The paper analyzes how memory faults affect activation-sparse quantized DNNs (AS QDNNs), showing that increased activation sparsity sharpens the loss landscape and reduces fault tolerance, leading to up to 11.13% lower accuracy under faults compared to standard QDNNs. It demonstrates that ASQ training, which flattens the weight-loss landscape by optimizing a min-max objective with adversarial perturbations, improves fault tolerance for both AS and standard QDNNs, achieving up to 19.50% and 15.82% accuracy gains respectively over conventionally trained baselines. Notably, SAQ-trained AS QDNNs can surpass conventionally trained standard QDNNs in faulty settings, enabling low-latency, fault-tolerant activation-sparse quantized models. The work highlights the practical potential of combining activation sparsity with SAQ to realize edge-efficient DNNs without sacrificing reliability under hardware faults.

Abstract

Improving the hardware efficiency of deep neural network (DNN) accelerators with techniques such as quantization and sparsity enhancement have shown an immense promise. However, their inference accuracy in non-ideal real-world settings (such as in the presence of hardware faults) is yet to be systematically analyzed. In this work, we investigate the impact of memory faults on activation-sparse quantized DNNs (AS QDNNs). We show that a high level of activation sparsity comes at the cost of larger vulnerability to faults, with AS QDNNs exhibiting up to 11.13% lower accuracy than the standard QDNNs. We establish that the degraded accuracy correlates with a sharper minima in the loss landscape for AS QDNNs, which makes them more sensitive to perturbations in the weight values due to faults. Based on this observation, we employ sharpness-aware quantization (SAQ) training to mitigate the impact of memory faults. The AS and standard QDNNs trained with SAQ have up to 19.50% and 15.82% higher inference accuracy, respectively compared to their conventionally trained equivalents. Moreover, we show that SAQ-trained AS QDNNs show higher accuracy in faulty settings than standard QDNNs trained conventionally. Thus, sharpness-aware training can be instrumental in achieving sparsity-related latency benefits without compromising on fault tolerance.
Paper Structure (15 sections, 3 equations, 5 figures)
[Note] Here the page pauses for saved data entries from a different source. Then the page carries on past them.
Each row was made from one path, in order. Every step used is in the known rows, and no mark comes twice. Write each row's path.
Known rows
w/x/y/d: [-16.7 -30.0  -1.2  22.6  -3.9  18.2  -4.1  -7.2  -1.1   0.9 -41.0  32.3
  -2.6   2.3 -27.8  35.2  10.9 -10.2 -15.9  14.4   7.3  -0.1  47.5  -8.3
 -30.8 -12.1   8.2 -26.0  25.4  12.6]
v/d/w: [ -7.3 -28.1  18.0  52.3 -11.8  21.0  19.3 -13.5 -38.5  -8.7 -22.9  37.4
 -26.5  -2.8  -0.1  14.1  15.8 -21.6 -12.4  39.2  24.2   0.2  20.5  -4.8
 -40.9  -1.9  41.6 -22.5  34.6  14.4]
y/w: [  1.6 -11.4  -1.1  39.4  -6.6  20.8   9.0 -18.2 -27.4 -32.0  59.6  34.1
 -16.8  -7.3  -8.4  20.2  16.9 -21.6 -12.7  30.7  10.2   6.4  28.3  -3.8
 -35.8 -36.9  10.1 -38.7  33.5  29.4]
y/w/x/f: [-12.3 -23.9 -51.1  36.2  -2.8  19.7 -12.7 -12.1  21.3 -27.7  14.7  37.1
   3.8  -6.1 -24.0  20.3   0.5 -14.7 -21.5  58.6  14.7   9.8  21.3  -7.7
 -23.7 -25.4  13.1 -15.5  29.9  29.5]
u/x/y/w/v/f: [-15.6 -25.1  25.8  57.2  -7.8  12.9  34.0 -15.7  14.0 -47.7  48.0  26.4
  -3.2  -6.1   3.5  37.7   1.1 -17.6 -17.5  32.4  24.9 -11.3  14.3  -8.6
 -44.4 -10.0  18.8 -31.6  20.0  15.1]
x/y: [ -6.6 -38.6  -5.1  41.6  10.3  22.0 -10.8  -8.2  17.0 -31.8 -15.9  34.6
   3.5  13.8 -36.1  32.4   8.1   4.2 -16.8  38.2  21.2  10.9  34.8   6.2
 -36.7  17.2  17.5 -29.8  26.9   9.7]
t/d: [  1.5 -17.8 -13.4  40.7 -18.3  14.9   1.5 -14.9  22.6 -44.9  35.4  30.3
  12.8  24.2 -22.7  23.3  14.4 -25.0 -10.8  28.6  19.0   7.7  42.7  -4.3
 -32.6   5.7  33.9 -42.8  30.7  -0.9]
u/x/y: [-22.6 -31.8  -0.3  33.1  10.2  22.5   2.1  -9.4  19.5 -34.0 -10.6  34.4
   3.0  16.8 -36.3  32.0   0.6   0.9 -17.7  39.6  18.6   0.6  30.5   4.1
 -20.8  21.2  17.6 -35.1  25.4  11.4]
d/w/v: [-23.1 -28.1  -1.4  34.1 -16.6  22.0   3.6  -8.9 -13.6 -23.6  21.0  30.2
   0.7   2.9   6.6  52.5   7.7   5.2  -5.1  42.7  29.3  -1.6  22.7  -0.5
 -22.0 -29.6  32.7 -23.9  26.0  23.0]
u/x/y/d: [-19.4 -28.4   1.8  25.7  -3.4  19.5   9.8  -8.2  -4.6  -5.0 -33.5  33.8
 -10.1   5.8 -31.4  34.6  11.2  -4.7 -15.7  15.1   7.0  -3.3  47.8  -8.5
 -34.1  -7.7  10.4 -38.2  29.6   9.1]
u/x/v/f: [-11.1 -20.0  -4.5  62.4  -6.6  19.4  53.2  -4.9  29.5 -38.1  42.2  28.8
  -9.9   0.1  -7.8  23.8  -5.0 -13.6 -18.1  35.3  31.7  -2.7  26.5  -8.8
 -52.5  -8.7  31.0 -34.0  20.5   2.3]
u/x/v/d: [-14.6 -22.1  -8.7  43.6 -19.6  18.2  32.5  -7.6   5.3  -8.6  42.9  32.9
 -11.5   6.4  -1.8  22.8  -1.6 -20.9  -8.6  29.7  25.4 -10.3  28.3  -2.2
 -46.3   6.5  37.5 -25.0  23.5  -2.3]
w/v: [-17.5 -24.5 -13.3  24.9 -16.9  18.2  -0.6  -8.7   1.2 -31.1  51.9  27.3
  14.3   6.7   5.0  57.5   3.0   6.9  -3.0  37.2  28.2  -1.9  29.2  -0.8
 -27.4 -30.6  28.7 -27.0  27.9  14.5]
y/d/w: [-11.1 -24.0   7.6  39.9  -9.6  24.0  12.8  -9.5 -44.5   0.4 -46.5  37.5
 -28.6  -6.0 -12.3  23.2  22.0  -8.8 -12.4  28.7  15.3   4.5  38.0  -7.7
 -34.3 -31.1  27.8 -32.7  36.6  22.0]
y/d/w/v/u: [-23.8 -32.3  24.0  27.5 -20.4  19.8  25.5 -13.2 -21.4 -21.7  25.3  32.4
 -15.2  -5.9  19.1  40.6   5.5  13.7  -5.5  27.8  27.3 -14.5  55.4  -7.0
 -42.6 -10.4  49.7 -19.0  32.8   7.4]
w/x/v: [-19.9 -16.6 -45.3  29.5  -9.7  27.5  13.0   1.6  33.0 -14.6  44.7  30.5
   5.0   8.8 -13.4  35.3  -7.7  -5.3 -10.6  37.6  26.1   4.4  39.2   0.0
 -24.4 -19.4  22.6 -17.5  13.4  13.8]
u/x/v: [-21.9 -15.5 -39.1  34.4  -8.7  28.0  30.9  -0.2  26.9 -22.5  52.9  32.1
  -4.9  13.4 -19.8  32.8  -7.8   3.0  -9.5  38.3  26.8   1.1  38.4   2.2
 -27.3 -11.1  26.0 -34.2  19.8   9.0]
y/d: [ -4.3 -17.7  -6.7  26.6 -13.2  18.3  10.5  -8.7 -27.0  -3.8 -11.8  32.8
 -14.0  -3.7 -15.5  32.1  17.4  -8.6 -10.2  13.0  10.3   3.7  51.0 -13.1
 -45.6 -34.7  20.4 -37.8  38.6   8.9]
w/x: [-19.1 -12.4 -19.8  14.1  -6.2  22.4   2.5  -9.1   6.2 -23.1  19.6  29.1
  10.5   4.6  -8.9  28.2  -2.5 -21.4 -15.2  37.1  18.9   1.2  31.9  -6.7
  -8.6 -21.7  22.8 -15.1  23.7  18.3]

Which path is each row?
[-14.2 -33.8  12.8  44.9  -2.6  23.0   5.9  -8.4 -31.7   0.3 -66.1  38.1
 -26.7  -2.0 -24.0  25.3  20.0  -3.7 -15.3  29.5  13.7   5.4  36.8  -5.5
 -34.5 -11.8  21.9 -30.5  31.6  21.4] : x/y/d/w
[-11.5 -21.6  -8.4  40.5 -21.7  16.5  25.0  -9.3   5.8  -2.8  53.2  32.4
  -9.0   0.0   6.2  20.9   0.2 -32.2 -10.1  27.2  21.1  -8.4  26.4  -3.9
 -43.6  -2.0  27.2 -14.9  16.9   7.6] : y/w/x/v/d
[-11.8 -29.7  -7.3  38.5 -12.4  25.7  31.6  -6.7  12.1 -29.3  53.9  34.9
 -16.6   1.4   2.1  24.9  -2.7  16.2  -8.5  33.2  31.7  -3.8  63.2   0.1
 -54.0   4.3  49.2 -21.8  28.8  -2.1] : x/v/u
[-10.9 -30.2   3.4  55.4 -13.9  23.1  23.5  -8.5 -23.4  -2.2  -9.8  37.6
 -28.4  -0.4  -0.7  16.0  10.1 -16.2  -9.9  39.4  27.4   1.7  24.3   0.4
 -45.6  -1.9  40.7 -20.4  27.2  13.5] : x/v/d/w
[-17.8 -31.9 -42.1  42.0  -6.0  19.3  -5.0  -9.9  14.6 -14.0 -23.8  38.4
  -2.4  -5.9 -19.5  17.2  -1.0 -15.5 -21.8  63.0  21.7   6.3  16.5  -7.3
 -25.3  -6.9  28.3  -7.4  31.5  22.1] : v/d/w/x/f
[-34.2 -15.4  15.0  17.1 -15.3  19.6  36.6 -17.5  -6.2 -41.5  67.3  31.1
  -6.4   2.7   8.7  34.7  -4.0  -1.2  -8.6  33.0  20.8 -22.6  41.1  -5.5
 -15.8  -6.8  36.9 -32.3  29.7  11.7] : y/w/v/u/x
[-23.5 -38.6   7.4  37.1   5.5  21.5  -9.2  -9.4  13.5 -14.6 -41.4  34.3
   1.6   9.3 -24.2  25.1   3.1 -15.5 -19.8  39.7  18.6   1.6  23.5   3.3
 -20.5  23.7  20.2 -10.9  16.8  18.3] : v/d/w/x/y
[-21.9 -30.9  31.3  57.1  -9.6  13.0  35.9 -10.6   5.5 -31.2  -8.1  27.8
  -8.3  -4.8   1.9  40.2   3.9 -10.5 -17.4  31.0  28.3 -12.5  18.2 -11.2
 -42.5  -9.3  27.1 -28.9  20.5  11.7] : u/x/y/d/w/v/f
[-25.8 -17.6  -4.6  17.8 -10.1  23.7   7.0  -8.2 -18.4  -1.1 -29.3  32.9
  -7.7  -3.2  -7.6  24.7   6.0 -24.5 -15.7  30.7  13.8  -2.1  33.0  -9.6
  -8.0 -28.7  21.6 -13.3  22.8  25.5] : y/d/w/x
[-12.1 -23.0  -2.8  63.4  -6.6  21.1  43.0  -4.7  26.1 -26.7  22.8  29.0
  -9.4  -4.2  -3.1  22.5  -4.0 -18.1 -19.7  38.2  32.7   0.2  23.6  -7.4
 -47.4  -8.0  29.1 -19.8  15.6   8.8] : d/w/x/v/f
[-15.8 -24.0  17.2  36.8   1.7  20.7  13.2 -19.6  -7.4 -37.2  41.4  35.9
 -17.0  -0.7 -18.9  21.7   9.0 -13.9 -16.6  30.1   8.2  -4.7  32.2   0.6
 -28.7   2.3   9.2 -36.1  25.1  25.5] : v/u/x/y/w
[-12.9 -23.7 -14.2  39.2 -21.0  17.6  23.1  -6.6  10.9  -3.6  37.2  31.8
  -6.5   3.5   1.6  22.3  -3.1 -26.5  -9.7  29.1  25.9  -6.3  30.1  -3.3
 -44.8   3.9  34.0 -13.8  19.3   2.5] : w/x/v/d
[-24.9 -25.4   2.0  28.7 -11.5  17.4  -0.1 -14.9   4.2 -34.5  59.6  28.8
   7.2   3.0  -2.4  54.3   5.0  -4.3  -7.9  33.5  16.7  -8.3  21.0   1.3
 -16.9 -20.0   8.8 -31.2  20.1  27.8] : u/x/y/w/v
[-26.3 -16.2   9.1  19.1  -8.3  22.7  39.2 -15.0  -5.9 -39.3  39.8  33.1
 -10.1   6.3  -4.7  23.1  -4.4  -0.9 -12.8  35.4  22.5 -15.5  46.8  -6.9
 -22.8   3.4  44.1 -33.6  35.5   4.5] : v/u/x
[-19.1 -25.9   6.2  51.3 -14.2  23.1  32.4  -8.6 -20.7  -3.8  -7.2  37.3
 -26.4   1.0  -1.5  17.0   7.3 -17.4 -11.2  39.1  26.4  -3.7  22.5  -2.2
 -36.5  -0.5  39.9 -22.9  26.5  13.0] : u/x/v/d/w
[-17.7 -14.3 -38.2  33.8 -10.4  27.3  13.7  -2.4  24.2 -13.9  67.9  31.4
  -2.4   3.3 -10.7  31.5  -4.0 -13.6 -10.9  34.7  20.2   4.9  36.1   1.5
 -23.3 -26.8  12.1 -18.9  11.1  22.2] : y/w/x/v
[-37.3 -20.9  16.0  18.7 -14.5  22.5  36.1 -14.4  -9.1 -36.6  38.0  32.2
  -8.5   5.8   7.0  34.3  -4.3   4.2  -9.1  37.1  25.8 -21.3  39.5  -4.8
 -14.9  -0.6  45.5 -29.2  29.4  10.2] : d/w/v/u/x
[ -2.9 -25.2   5.3  45.3   3.9  21.6  -2.8 -17.2  -8.8 -32.7  32.3  35.7
 -14.5  -2.1 -23.1  23.5  16.5 -16.0 -16.0  32.4   8.3   7.6  28.0   1.7
 -35.6 -10.8   1.3 -36.7  27.5  28.7] : x/y/w
[-26.0 -34.5   6.4  33.3 -15.8  20.0  -1.5  -7.7 -11.7  -9.7  -9.4  30.7
  -2.1   1.6  -3.2  55.7  11.9   7.2  -5.9  31.6  21.5  -4.8  30.0  -1.7
 -24.6 -24.0  24.0 -25.0  24.4  21.6] : x/y/d/w/v
[-24.1 -33.4  24.5  38.3  -4.0  24.1  18.9 -10.9 -29.5  -2.3 -58.9  38.4
 -29.5  -1.9 -16.4  22.4  15.4  -1.5 -15.7  28.3  14.7  -3.3  44.1  -5.4
 -30.4  -2.6  29.6 -28.9  30.5  18.6] : v/u/x/y/d/w
[-14.0 -17.7  -5.0  29.7 -18.3  17.6   1.8 -14.4 -11.1 -32.1  80.3  28.4
   5.2  -2.3   7.4  53.8   9.9  -6.6  -4.0  31.8  19.0  -5.0  24.1  -1.6
 -27.0 -40.2  16.2 -31.0  25.6  26.7] : y/w/v
[-35.9 -19.6  15.6  21.8 -18.4  19.1  35.2 -16.4   2.5 -40.4  43.6  31.0
  -3.0  12.6   3.5  33.2  -3.3  -2.4  -8.3  34.6  24.3 -22.1  43.3  -4.6
 -12.3   9.6  47.2 -32.8  27.3   5.9] : t/d/w/v/u/x
[-12.7 -30.3  18.0  41.6 -22.3   9.8   9.8 -17.1 -11.3 -16.5  44.7  30.7
  -3.4  -2.3  11.7  37.7   8.2 -23.9  -6.2  25.1  19.6 -13.0  18.1  -1.5
 -46.6  -0.9  25.6 -21.2  24.9  11.5] : x/y/w/v/d
[-30.9 -38.4  12.4  27.3   3.5  20.5   7.4 -11.5  23.4 -38.4   3.5  32.9
   4.2  14.5 -21.7  38.4  -4.6  10.3 -15.0  37.2  22.5 -10.8  39.2   4.3
 -23.4  30.0  27.9 -27.9  22.4   6.8] : w/v/u/x/y
[-24.3 -27.1   2.4  30.0 -21.0  19.7   3.7  -8.1 -21.9 -10.1   3.5  30.8
  -4.5  -1.7   6.5  54.7  11.4   3.7  -4.3  30.9  22.4  -5.6  30.1  -5.5
 -25.9 -36.3  28.2 -25.8  26.8  21.4] : y/d/w/v
[-20.3 -26.5  -9.3  29.0 -13.1  24.6  31.0  -6.6  17.9 -24.9  54.7  32.6
  -9.9   1.5   4.1  25.3  -8.4   8.1  -9.7  32.0  29.9  -7.1  62.2  -1.6
 -41.1   3.9  46.3 -12.2  22.3   2.2] : w/x/v/u
[-38.5 -20.5  17.8  14.3 -16.7  21.2  36.8 -14.3 -13.7 -27.4  27.1  32.2
 -11.6   1.5   8.1  37.0  -1.6   2.8  -8.7  30.3  20.8 -22.4  45.4  -8.4
 -17.2  -4.7  42.4 -30.1  29.5   9.5] : y/d/w/v/u/x
[-21.3 -34.4  -9.4  27.6   8.4  22.3 -14.1  -7.8  26.6 -25.8 -17.5  32.2
  12.9  12.9 -31.2  32.7  -0.9  -8.0 -19.1  39.2  18.5   6.8  32.1   3.3
 -18.4  14.7  13.8 -17.3  18.3  15.7] : w/x/y
[-10.3 -26.9   9.1  36.8 -25.8  11.0  14.1 -13.5 -12.0 -15.0  41.5  29.0
  -0.1   1.1  15.8  39.1   5.1 -18.4  -4.4  28.1  27.0 -12.3  22.1  -3.7
 -47.3  -6.0  39.7 -19.7  29.5   2.1] : w/v/d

This paper contains 15 sections, 3 equations, 5 figures.

Figures (5)

  • Figure 1: (a) Shows an activation-sparse QDNN (AS QDNN) with memory faults. We show that AS-QDNNs suffer larger accuracy degradation due to faults than their standard counterparts. (b) describes the trade-off between the latency benefits due to enhanced activation sparsity and reduced fault tolerance. To overcome this, we utilize sharpness-aware quantization (SAQ) training, which enhances the AS QDNNs fault tolerance by flattening its weight loss landscape.
  • Figure 2: The activation sparsities of (a) LeNet 5 and (b) ResNet 18 standard QDNNs and activation sparse (AS) QDNNs in both fault-free and faulty settings. The activation sparsity of LeNet 5 and ResNet 18 AS QDNNs is 95.34% and 41.51% higher than their standard counterparts, and is sustained in faulty environments.
  • Figure 3: Latencies of various QDNNs deployed on DNN accelerators
  • Figure 4: (a) The weight loss landscape of the standard and AS LeNet-5 QDNNs visualized using the technique in visualize. x and y are normalized random directions. (b) and (c) show the impact of a fault (F) on the loss value in a landscape with (b) sharp and (c) flat minima. The fault causes a larger change in the loss value in the former.
  • Figure 5: Comparison of the impact on classification accuracy for different fault scenarios for both SAQ trained and conventionally trained standard and activation-sparse (AS) QDNNs. It can be seen that AS QDNNs have lesser fault tolerance than their standard counterparts. Also, SAQ-trained QDNNs display higher fault tolerance than their conventionally trained equivalents.